Imagine you want to know the depth of liquid in a tank you're filling up - and you've got a noisy depth gauge and a noisy flow-rate meter.

If you merely take the mean of the last 10 depth gauge readings, your smoothed depth reading will always lag behind the true depth, being about 5 readings out-of-date.

By fusing together the noisy depth gauge, and the noisy flow-rate meter, and a model saying how fast depth rises with flow, you can average out the noise without creating the same level of lag.

This is useful in applications like GPS receivers - there's noise so you do need filtering, but for driving through complex junctions, the last thing you want is a 5 second delay!

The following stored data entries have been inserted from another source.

Below are the code and all the weights of a small trained network. Each question names an input and a class and asks about switching units off, where a switched-off unit gives its printed mean instead of its output.

import numpy as np


def w(rows, s, z=0):
    codes = np.array(rows[::2]) - 128.0
    scale = np.full(codes.shape[1], s)
    scale[-1] = z or s
    return codes * scale


def f(y):
    return y / 2 * (1 + np.tanh(0.7978845608 * (y + 0.044715 * y**3)))


def log_softmax(a):
    a = a - a.max(-1, keepdims=True)
    return a - np.log(np.exp(a).sum(-1, keepdims=True))


def net(x, mask):
    res = np.array(x, float).reshape(1, 5) / 4 @ E
    y = f(res @ A[0][:, :-1].T + A[0][:, -1])
    res = res + np.where(mask, y, B[0][:, -1]) @ B[0][:, :-1]
    return log_softmax(res[-1] @ U[:, :-1].T + U[:, -1])


A, B = {}, {}
E = w([
[42,246,158,141,102,115,59,64,142],'x0',
[132,132,136,135,143,135,119,140,122],'x1',
[131,129,177,245,22,66,178,228,104],'x2',
[126,129,123,134,132,134,125,135,129],'x3',
[200,98,183,106,53,222,43,145,193],'x4',
],0.014)
A[0] = w([
[159,125,153,150,13,159,92,203,138,51],'N1',
[100,115,82,70,216,123,125,87,96,214],'N2',
[52,193,141,187,134,57,112,98,121,121],'N3',
[110,149,47,86,208,103,145,98,79,226],'N4',
[143,98,92,48,152,184,75,88,156,148],'N5',
[88,150,75,62,251,93,163,99,101,226],'N6',
[160,72,102,179,148,104,210,165,90,214],'N7',
[124,125,98,82,171,203,85,67,150,136],'N8',
[22,220,162,168,103,122,80,104,119,130],'N9',
[215,26,90,68,169,173,128,128,163,225],'N10',
[184,25,123,101,153,175,173,154,119,254],'N11',
[69,187,156,90,109,173,56,79,195,129],'N12',
[81,147,103,193,158,18,196,150,53,147],'N13',
[167,147,128,60,144,181,94,127,182,168],'N14',
],0.012,0.0075)
B[0] = w([
[202,50,205,246,47,70,87,52,185,216],'N1',
[174,15,186,221,59,101,120,92,205,209],'N2',
[62,173,138,162,117,197,76,28,19,222],'N3',
[152,77,175,242,79,71,148,128,99,215],'N4',
[34,115,37,98,195,198,176,28,118,208],'N5',
[211,40,213,235,63,25,110,98,181,233],'N6',
[157,115,78,96,185,47,224,221,118,214],'N7',
[152,214,151,41,179,193,54,95,159,206],'N8',
[1,151,133,158,82,135,56,3,34,238],'N9',
[69,55,69,167,156,224,245,98,88,225],'N10',
[85,38,79,153,67,197,247,155,139,217],'N11',
[161,203,176,65,193,118,36,28,187,222],'N12',
[57,166,49,27,224,186,187,204,36,254],'N13',
[104,140,68,104,165,186,96,53,114,197],'N14',
],0.0095,0.026)
U = w([
[220,39,165,213,54,95,197,164,199,237],'0',
[41,128,75,95,145,226,162,93,37,193],'1',
[152,136,223,215,43,42,42,81,126,4],'2',
[134,213,128,9,205,170,58,98,172,29],'3',
[149,146,92,23,185,85,219,251,69,212],'4',
],0.012,0.0038)

Each question gives the input, the list of numbers given to net, and the class t.
The units are the neurons (one row each of A and B). Each row of codes is followed by its name. A weight is (code - 128) times the scale printed after its matrix; where a second scale follows, it is the last column's (A, B and U).
mask holds one flag per neuron, in row order. A switched-off neuron (its flag False) gives its mean, the last column of its row in B, instead of its output. The means were averaged over made-up inputs and are rounded, as every weight is.
A unit's drop is (log p(t) with every unit on - log p(t) with that unit switched off) / (log p(t) with every unit on - log p(t) with every unit switched off).
most important unit: the unit with the biggest drop
k most important neurons: the k neurons with the biggest drops, biggest first
drop when u is switched off: that unit's drop, to one decimal
input [-6,5,5,-2,0], class 4: 3 most important neurons : N6; N7; N2
input [0,0,5,-8,2], class 0: most important unit : N9
input [7,1,0,-8,0], class 2: 2 most important neurons : N13; N10
input [4,5,-5,2,0], class 2: 3 most important neurons : N13; N6; N2
input [-4,5,1,-5,-7], class 4: 2 most important neurons : N13; N1
input [8,-1,0,8,7], class 3: 2 most important neurons : N12; N6
input [-2,-3,0,-7,0], class 0: 3 most important neurons : N13; N9; N3
input [-5,-5,2,-4,0], class 4: 2 most important neurons : N6; N2
input [-5,-7,1,0,-7], class 4: drop when N1 is switched off : 0.3
input [1,5,-1,7,1], class 3: drop when N1 is switched off : 0.1
input [-3,-2,8,3,2], class 0: drop when N1 is switched off : 5.0
input [-7,5,0,-8,-5], class 0: drop when N6 is switched off : 0.4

If you have separate estimates / noisy measurements of the same quantity, and also have some estimate of their variance (e.g. pollsters or weather forecasters with different accuracy track records), you'd probably want a weighted mean (inversely by their variance) rather than a simple mean. If you have a system that runs for some time, you'd usually (but not always) want an average with higher weights placed on the recent past than on the distant past. (The arithmetic mean is the optimal estimate in a model where the true value is unknown but time-constant.)

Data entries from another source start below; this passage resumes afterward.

After every row comes roughly how far along a hidden order it lies, from 0 to 20.
  2  -5   1 -17   2  -3   2  -9  -3  -7  -4   1   2  -1   3   8  -3  -2   1  -5  -1  -7  -4  -8  19   0   8   5  -3   8   2  -3 -10 -12  -2 -11   1   1  44   6   4 => 0
  2  -3   0  -2   0  -3  -6   0   5  -1   3   1   4  -2   0  -5  -4 -10  -4   0  -1  -4  -3  -5  -9  -7   0  12  -4  11  -3  -1  -2  -3   0 -23   5  -2 -28  -5  -8 => 20
  3  -3  -3   2  -8  -3 -11 -10  -2   3  -7   0   8 -11   3  25  -6  -8  -6 -16   0 -11  -9   5  15 -13 -31   5 -13  16   5   1  -3 -17  12 -43  10  -6 -52  40  -7 => 14
  2  -3   1   3   2  -3  -3  -8  -3  -1  -3   1   1  -2   5  -8  -3  -3   0   2  -1  -7  -5   1   9  -2  -3   2  -3   3   3  -3  -9 -14  -3 -33   3  -3 -17  36  -2 => 10
  1  -6  -2  11 -11  -3  -7   0   1  -4  -4   0   7  -8   1   6  -4 -11  -3 -18   1   0  -7  -1  11  -7 -22   5  -9  10   2   7  -1  -7  13 -11   8   1 -22  13  -4 => 10
  2  -2  -2   3  -8  -3 -11   8  -3   4  -5   1   4  -7   2   6  -4 -19   2  -4   0   8  -6   9  14 -11 -26   2 -12  10   2   0  -5  -8   6 -10   8  -5  -3  27  -5 => 10
  2  -3  -1  13  -7  -3  -5   2  -2  -4  -5   0   4  -4   2  -5  -3  -8  -2  -8   1   2  -9   4  13  -5 -22   7 -15   4   2  -3  -5 -12   8  -9   5  -1  -8  19  -3 => 8
 -6  -3   0  -1  -2  -3  -5   3   6  -1   4  -2   2  -3   3 -15  -1  -2   0   0  -1   1   2   4 -13  -5  -5  -4  -7  -9  -2  -1  10   7  -1 -15   5  -3 -10   7  -4 => 9
  2  -8  -1  -3  -4  -3 -11  -3  -9  -2 -13   5   7  -5   7   1  -5 -25   4 -10   2  -6 -15 -11  32  -5  -8   7 -36  16   4  -4 -23 -21   3 -16   5  -1  39  21  -3 => 3
  1  -4   0  -5  -1  -3  -6   7   0   2  -4   1   2  -6   0   6  -4  -7  10 -12  -1   3  -2 -12   5  -5   7   5  -4  12   1   6  -7  -8   1  22   4   4  28   1  -4 => 3
 -2  -1  -1 -13  -2  -4  -9   4   1   9   3   1   3  -9   2  13  -4  -2  -3   3  -2   3   0   4  -8 -12 -11   4 -10  11  -1  -2   4   3  -2 -14   8  -6 -21  17  -7 => 14
  1   0   0  -1  -1  -3  -5   0  -3   0  -4   0   0  -4   3   1  -1   2   2 -12  -1  -2  -4  -1   8  -5  -5  -9  -7   0   3   1  -4  -9   0 -15   5  -2  -2  24  -3 => 0
  2  -4   0   2   1  -2  -5  -1  -1  -3   0   1   2  -3  -2  -7  -3  -5   0   3  -1  -5  -2  -4  -4  -3  -7   5   8   5  -2   0  -4   4  -3 -15   3  -1   2   1  -3 => 20
  2  -4  -1   2  -5  -3  -7   0  -1  -1  -5   1   5  -5   2   4  -2  -7   0  -9   0  -2  -5  -2   9  -7 -10   2  -6  11   2   6  -6 -14   5 -10   6  -1 -14  14  -4 => 10
  7  -4   0 -52  17  -5  -8 -35 -17  -8 -16   1   7  -7  16  36  -5   2  -1 -11  -4 -42 -11 -23  36  -9  29  14 -19  18  10  -8 -30 -56  -3 -63   7  -8 -13  63  -2 => 7
  2 -12   0 -62   8  -4  -9   2 -17   5 -11   2  12 -10  12  17  -1  -1   1   2  -3 -39 -10 -16  13 -10   9   6  -7  16   3  -2 -22 -22  -5 -20   7 -10   8  51   0 => 15
  2   0   0 -16   0  -4 -11   5  -5  13  -3   3   3  -9   2  12  -4   1   1  10  -2   6  -4   8  13 -14 -11   4 -17  17   3  -8 -10   0  -6 -17   9  -8   9  33  -7 => 8
  2  -4   0   1   1  -3  -3  -1  -2  -4  -3   1   2  -2  -2  -6  -3  -9   0   9  -1  -4  -5  -5   7  -3   0  14   3  17  -1   0  -8  -2   0 -15   3  -1   0  -2  -2 => 18
  1  -1   1 -12   5  -3  -6   1  -1   3  -3   2   2   0   3 -22  -3   0   1   3  -2   3  -2  -3   7  -6  10   5 -26   8   1 -10 -10  -9  -7 -28   4  -3  10  16  -4 => 3
  1  -3  -2   3  -9  -4  -9   3  -2   1  -5   1   6  -8   2  16  -5  -8  -2  -9   0   5  -9   4   6 -11 -23   4 -12  13   3   2  -3 -11   9 -13   8  -2 -15  23  -6 => 13
  2  -7  -3  -5  -8  -3  -5 -13  -4 -10 -11  -1   8  -7   4  31  -4  -5  -3 -29   2 -15  -8  -7  20  -5 -15   7  -5  12   8   8  -6 -27  18 -13   6   3 -30  28   2 => 4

The Kalman filter is "just" a recipe to calculate the weights for optimal estimation, given different model assumptions. The difficult part is not applying the formulas, but mostly in coming up with a good model of the movements of the things you want to measure/estimate.

At a high level, the Kalman filter offers two advantages over a simple arithmetic mean (which correspond to its two steps, update and observe):

* The Kalman filter can account for changes in state. This is useful the value you're measuring is changing over time (e.g. the position of a moving vehicle, or water level in a bucket being filled mentioned in another comment). The type of variation that can be handled by the Kalman filter will depend on what assumptions you make - how you configure it, if you like. Often you would account for velocity, but you can go a step further and account for acceleration too. A moving average will always lag behind a bit, even when movement is totally linear and there is no error in the measurement at all.

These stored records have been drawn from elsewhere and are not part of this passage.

Here is a tiny trained network, its code and every weight. The questions are about switching its units off for an input and a class, where a switched-off unit gives its printed mean instead of its output.

import numpy as np


def w(rows, s, z=0):
    codes = np.array(rows[::2]) - 128.0
    scale = np.full(codes.shape[1], s)
    scale[-1] = z or s
    return codes * scale


def norm(h):
    return h / np.sqrt((h * h).mean(-1, keepdims=True) + 1e-5)


def f(y):
    return np.maximum(y, 0)


def log_softmax(a):
    a = a - a.max(-1, keepdims=True)
    return a - np.log(np.exp(a).sum(-1, keepdims=True))


def net(x, mask):
    res = np.array(x, float).reshape(1, 3) / 4 @ E
    u = 0
    for l in range(3):
        y = f(norm(res) @ A[l][:, :-1].T + A[l][:, -1])
        res = res + np.where(mask[u : u + 8], y, B[l][:, -1]) @ B[l][:, :-1]
        u += 8
    return log_softmax(norm(res)[-1] @ U[:, :-1].T + U[:, -1])


A, B = {}, {}
E = w([
[206,109,161,68,110,149,162,127,164,112,148,191],'x0',
[81,254,150,88,65,148,121,146,104,165,74,156],'x1',
[124,106,51,9,162,101,97,179,125,129,109,148],'x2',
],0.0044)
A[0] = w([
[64,202,146,130,87,132,111,155,78,162,102,132,255],'0.n0',
[186,137,145,134,84,164,157,151,141,152,119,152,53],'0.n1',
[106,120,129,33,125,106,115,141,169,123,155,163,37],'0.n2',
[157,181,162,160,93,201,199,108,129,146,88,150,139],'0.n3',
[152,139,99,3,160,153,152,200,127,126,145,169,43],'0.n4',
[181,115,160,123,120,186,170,97,155,120,178,180,38],'0.n5',
[98,173,121,65,101,136,99,182,110,167,47,162,72],'0.n6',
[167,101,90,65,127,117,138,169,152,108,132,159,74],'0.n7',
],0.0057,0.00098)
B[0] = w([
[227,164,90,89,70,145,158,119,187,103,96,173,255],'0.n0',
[79,128,109,132,135,106,165,116,129,122,42,93,171],'0.n1',
[122,168,120,130,149,173,103,136,109,139,133,182,195],'0.n2',
[78,124,225,114,122,106,59,151,98,128,184,110,221],'0.n3',
[67,153,79,118,133,234,112,105,122,153,130,198,238],'0.n4',
[141,108,124,143,138,69,205,184,114,71,5,69,200],'0.n5',
[150,215,3,53,137,241,134,129,169,223,141,221,240],'0.n6',
[116,157,99,164,147,171,103,94,59,182,174,183,204],'0.n7',
],0.0048,0.0063)
A[1] = w([
[107,148,224,137,98,100,4,128,132,134,225,74,141],'1.n0',
[33,212,157,131,64,154,56,132,121,187,155,84,81],'1.n1',
[210,95,179,59,62,23,182,152,220,102,128,120,37],'1.n2',
[152,125,87,91,180,108,117,151,125,123,125,131,50],'1.n3',
[171,123,119,112,183,127,186,146,161,84,85,147,115],'1.n4',
[112,57,121,150,124,107,139,126,155,91,98,75,100],'1.n5',
[59,112,160,104,133,110,148,140,68,179,165,63,1],'1.n6',
[138,164,203,133,76,138,37,131,124,93,250,151,90],'1.n7',
],0.0038,0.0012)
B[1] = w([
[40,41,84,94,87,179,110,25,143,158,191,130,198],'1.n0',
[200,148,66,124,97,190,105,68,216,73,53,126,252],'1.n1',
[184,142,57,146,53,89,61,108,149,74,102,20,179],'1.n2',
[111,170,145,177,123,78,124,94,149,215,122,140,169],'1.n3',
[150,198,215,177,40,97,85,83,150,93,164,121,183],'1.n4',
[124,225,92,57,166,65,104,181,51,113,112,58,200],'1.n5',
[98,145,86,164,161,175,100,100,159,183,111,125,141],'1.n6',
[69,58,53,158,50,163,100,67,139,95,253,135,183],'1.n7',
],0.0037,0.0031)
A[2] = w([
[108,153,64,126,158,155,141,112,169,170,83,90,60],'2.n0',
[209,69,148,153,158,94,142,140,130,150,143,127,98],'2.n1',
[121,93,122,152,192,63,98,130,84,179,203,75,117],'2.n2',
[119,107,143,172,130,120,125,140,119,43,72,151,221],'2.n3',
[153,74,92,25,159,156,112,128,183,186,208,254,77],'2.n4',
[23,109,188,141,179,106,147,162,90,150,164,74,9],'2.n5',
[108,188,233,104,85,194,159,90,169,132,74,155,176],'2.n6',
[148,148,86,180,191,112,111,133,164,176,121,97,40],'2.n7',
],0.0048,0.0015)
B[2] = w([
[150,139,177,84,136,107,151,185,90,71,112,146,179],'2.n0',
[129,197,97,97,98,157,51,134,121,115,93,133,151],'2.n1',
[102,92,167,75,149,138,204,162,92,215,130,211,169],'2.n2',
[121,103,184,115,156,75,153,158,177,159,135,102,168],'2.n3',
[165,229,95,106,68,172,117,123,166,81,60,162,254],'2.n4',
[105,102,153,72,197,183,93,154,73,181,142,197,148],'2.n5',
[145,77,66,118,254,94,128,175,80,139,149,141,222],'2.n6',
[112,96,158,112,137,73,159,184,137,147,135,146,149],'2.n7',
],0.0055,0.0066)
U = w([
[182,104,177,155,119,38,152,154,165,41,78,2,62],'0',
[96,93,93,186,65,193,74,14,173,125,252,67,10],'1',
[81,33,174,113,218,104,175,179,73,204,157,144,153],'2',
[167,247,2,81,113,210,106,131,162,122,95,199,227],'3',
],0.007,0.0013)

Each question gives the input, the list of numbers given to net, and the class t.
The units are the neurons (one row each of A and B). Each row of codes is followed by its name. A weight is (code - 128) times the scale printed after its matrix; where a second scale follows, it is the last column's (A, B and U).
mask holds one flag per neuron, layer by layer. A switched-off neuron (its flag False) gives its mean, the last column of its row in B, instead of its output. The means were averaged over made-up inputs and are rounded, as every weight is.
A unit's drop is (log p(t) with every unit on - log p(t) with that unit switched off) / (log p(t) with every unit on - log p(t) with every unit switched off).
The circuit of an input: a set's keep is (log p(t) with only the set's units on - log p(t) with every unit switched off) / (log p(t) with every unit on - log p(t) with every unit switched off). Starting from the 12 units with the biggest drops (on a tie, the unit counted first), units are removed one at a time, each time the one whose removal leaves the highest keep (on an exact tie, the one counted first), for as long as the keep stays at least 0.8.
units of the circuit, in order: the units of the circuit, biggest drop first
unit that matters most: the unit with the biggest drop
k most important neurons of layer l: the k neurons of layer l with the biggest drops, biggest first
drop when u is switched off: that unit's drop, to one decimal
input [6,-1,0], class 2: units of the circuit, in order -> (0.n5; 0.n6; 2.n4; 0.n0)
input [1,-7,-8], class 0: units of the circuit, in order -> (0.n5; 0.n7; 0.n4)
input [1,4,-6], class 1: unit that matters most -> 0.n3
input [1,-1,-6], class 2: 3 most important neurons of layer 0 -> (0.n0; 0.n3; 0.n5)
input [0,-6,-8], class 2: 2 most important neurons of layer 0 -> (0.n0; 0.n6)
input [-6,-3,5], class 2: 2 most important neurons of layer 0 -> (0.n6; 0.n0)
input [-5,-8,7], class 2: 2 most important neurons of layer 2 -> (2.n2; 2.n7)
input [-6,5,-8], class 1: 2 most important neurons of layer 0 -> (0.n6; 0.n3)
input [5,4,-8], class 0: 2 most important neurons of layer 0 -> (0.n5; 0.n4)
input [-5,-3,-6], class 1: 2 most important neurons of layer 2 -> (2.n6; 2.n0)
input [-6,3,-6], class 1: 3 most important neurons of layer 0 -> (0.n6; 0.n5; 0.n3)
input [-3,-3,-4], class 2: 2 most important neurons of layer 0 -> (0.n0; 0.n3)
input [-6,-3,-1], class 2: drop when 0.n4 is switched off -> 0.0
input [5,-6,-1], class 0: drop when 0.n5 is switched off -> 0.1
input [-7,1,-8], class 1: drop when 0.n6 is switched off -> 0.1
input [3,-7,-8], class 0: unit that matters most -> 0.n5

* A Kalman filter effectively gives more weight to recent measurements and less weight to older ones. e.g. a moving average with period 4 will have weights of (..., 0, 0, 0.25, 0.25, 0.25, 0.25), whereas a Kalman filter might effectively have weights of (..., 0.125, 0.25, 0.5). You can even have a continuously-varying time gap between measurements, so if a new measurement comes in then it will update the estimate a lot if the previous measurement was a long time ago, whereas if the previous measurement was extremely recent then it will effectively be averaged with the new one. One downside of this is that if the state changes a lot very suddenly then the Kalman filter will remember the old state, to some extent, whereas a moving average will forget it entirely once it drops out of the window; but this is offset to some extent by the previous point.

If you don't have a model of the various confidences then you'll need to guess them - if you do a really bad job then it might work out worse than a moving average. But if the Kalman filter's working better then you can always make use of the state estimate while ignoring the computed uncertainty.